Transient clusters will be launched on demand to process survey data and store the resulting products in the data lake. A shared set of common services will enable consistent authentication, authorization, data lineage, and data governance.
“The EDL supports the Census Bureau’s long-standing leadership in data analytics and technology, accelerating data innovation, realizing benefits through standardization and using cloud computing and open-source technology,” Smith observes. “In addition, the EDL reduces infrastructure costs and drives efficiencies in our business operations.”
The public also benefits. Responding to census questionnaires will take less time and effort because the platform enables reuse of responses as permissible, analyzes the quality of respondent data more quickly, and enables data to be easily corrected based on administrative records, Smith notes. The EDL will reduce redundant data collection while increasing the amount of data that supports the bureau’s mission.
Personal information is protected as well. The EDL enables security, privacy, and policy controls for all types of sensitive data and code at an enterprise level. As a result, the bureau can effectively manage and secure multiple, large datasets via automation and use metadata to monitor, link and aggregate datasets through the survey lifecycle until the final products are disseminated, Smith says.

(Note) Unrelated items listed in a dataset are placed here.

[[112 113 126 136 126]
 [113 118 121 143 123]
 [113 121 120 140 120]
 [127 118 119 155 125]
 [113 119 118 138 123]]
|
[112 118 120 155 123]

[[142 126 101 113]
 [125 119 128 125]
 [118 115 132 115]]
|
[142 119 132]

[[125 141 136 137]
 [134 128 139 152]
 [114 143 124 113]]
|
[125 128 124]

[[128 132 138 132 136]
 [117 114 132 115 119]
 [114 120 131 104 118]]
|
[128 114 131]

[[144 153 153]
 [131 119 157]
 [135 140 136]
 [125 124 119]]
|
[144 119 136]

[[114 116]
 [118 122]
 [143 130]
 [106 119]
 [124 140]]
|
[114 122]

[[131 129 126 128 129]
 [108 140 128 145 127]
 [132 115 129 107 118]]
|
[131 140 129]
---
[[128 129 127]
 [127 129 101]
 [133 132 128]
 [133 132 114]
 [123 115 116]
 [126 137 133]
 [132 132 117]
 [125 126 126]
 [128 139 125]
 [128 133 136]]
|
[[128 133 136]
 [126 137 133]
 [133 132 128]
 [128 129 127]
 [125 126 126]
 [128 139 125]
 [132 132 117]
 [123 115 116]
 [133 132 114]
 [127 129 101]]

[[111 145 102]
 [129 127 128]]
|
[[129 127 128]
 [111 145 102]]

[[127 129 136 127 127 132 129 128]
 [128 125 139 142 129 120 128 128]
 [127 132 141 133 127 149 128 128]
 [129 123 110 112 128 119 128 128]
 [127 131 117 147 127 105 128 128]]
|
[[127 132 141 133 127 149 128 128]
 [128 125 139 142 129 120 128 128]
 [127 129 136 127 127 132 129 128]
 [127 131 117 147 127 105 128 128]
 [129 123 110 112 128 119 128 128]]

[[ 99 133 108 143 127 123 113 118 136]
 [105 126 115 152 131 127 122 124 124]
 [ 99 124 144 136 128 139 114 127 132]]
|
[[ 99 124 144 136 128 139 114 127 132]
 [105 126 115 152 131 127 122 124 124]
 [ 99 133 108 143 127 123 113 118 136]]

[[129 139 134]
 [143 140 138]
 [ 99 122 144]
 [129 128 127]
 [125 129 135]
 [128 129 129]
 [124 128 128]]
|
[[ 99 122 144]
 [143 140 138]
 [125 129 135]
 [129 139 134]
 [128 129 129]
 [124 128 128]
 [129 128 127]]

[[137 132 129 128 113 107 134 133 126 131 145]
 [119 140 136 126 122 113 127 122 117 121 138]
 [138 115 118 131 133 139 130 132 138 140 125]
 [122 139 135 126 120 111 129 123 118 124 140]
 [126 125 127 128 136 144 125 129 132 124 114]
 [127 141 137 126 114 109 130 132 121 117 136]]
|
[[127 141 137 126 114 109 130 132 121 117 136]
 [119 140 136 126 122 113 127 122 117 121 138]
 [122 139 135 126 120 111 129 123 118 124 140]
 [137 132 129 128 113 107 134 133 126 131 145]
 [126 125 127 128 136 144 125 129 132 124 114]
 [138 115 118 131 133 139 130 132 138 140 125]]

[[102 107 120 134 113 106 117 122 107 116 130 108]
 [128 128 128 128 128 128 128 128 128 128 128 128]]
|
[[128 128 128 128 128 128 128 128 128 128 128 128]
 [102 107 120 134 113 106 117 122 107 116 130 108]]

The ability to tag datasets enables governance of data through authorization policies – controlling access to personally identifiable information – and also enables lineage tracking of the datasets, allowing a data analytics process to be repeatedly executed on a set of source datasets and producing the same result with each execution. Prior to the EDL initiative, it was difficult to know with certainty how a dataset was transformed from one state to another.
In addition, authorization policies can be created so that multiple users can access the data without making copies of the original. As a result, data scientists will be able to share data and insights more easily within the bureau and across agencies, while adhering to policies for security and data governance. Because of this new capability, the Census Bureau is able to help other agencies derive insights from the data to ensure that resources are provided to those who need them and the government can plan for future needs through insight into the patterns of population growth and change.